Although the central bank expects headline inflation to trail down
over the next eight quarters, the BoZ believes it will remain well
above the inflation target range of 6-8%. The BoZ expects headline
inflation to average 15% in 2022 and 9.3% in 2023. (IHS Markit
Economist Thea
Fourie)
- The high base year of comparison and the lagged impact of the stronger exchange rate of the Zambian kwacha are likely to suppress inflationary pressures in the economy, the BoZ reports. Risks to this inflation outlook remain elevated, nonetheless.
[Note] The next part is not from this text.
Turns, then the turns between two rows, first turn first; the first pair answered:
turn Gor:
9 6 10 -6 -16 -2 -6 -15 -3 4 -14 -11 10 1 -12 7 -11 18 -12 16 10 -7 14 2 4 -3 20 -6 16 -20 8 => 18 -22 6 -19 -27 3 -5 -11 5 -8 13 -9 -7 2 10 7 13 8 -16 14 -1 0 2 4 8 8 -2 5 13 -15 5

- Zambia is currently negotiating an International Monetary Fund (IMF) support program, which could require the lifting of fuel and electricity subsidies to rationalize government spending commitments and allow for public-sector debt sustainability over the medium term. Higher fuel and electricity costs will keep headline inflation above the central bank's 6-8% objective in the near term. Ongoing supply chain disruptions due to the evolving coronavirus disease 2019 (COVID-19) pandemic add to the near-term inflation concerns.
- Economic growth is expected to benefit from stronger output in the finance and insurance, information and communication, wholesale and retail trade, and mining sectors during 2022. The BoZ expects Zambia's GDP to grow by 3.5% in 2022, from 3.3% in 2021. The central bank forecasts GDP growth at 3.7% in 2023.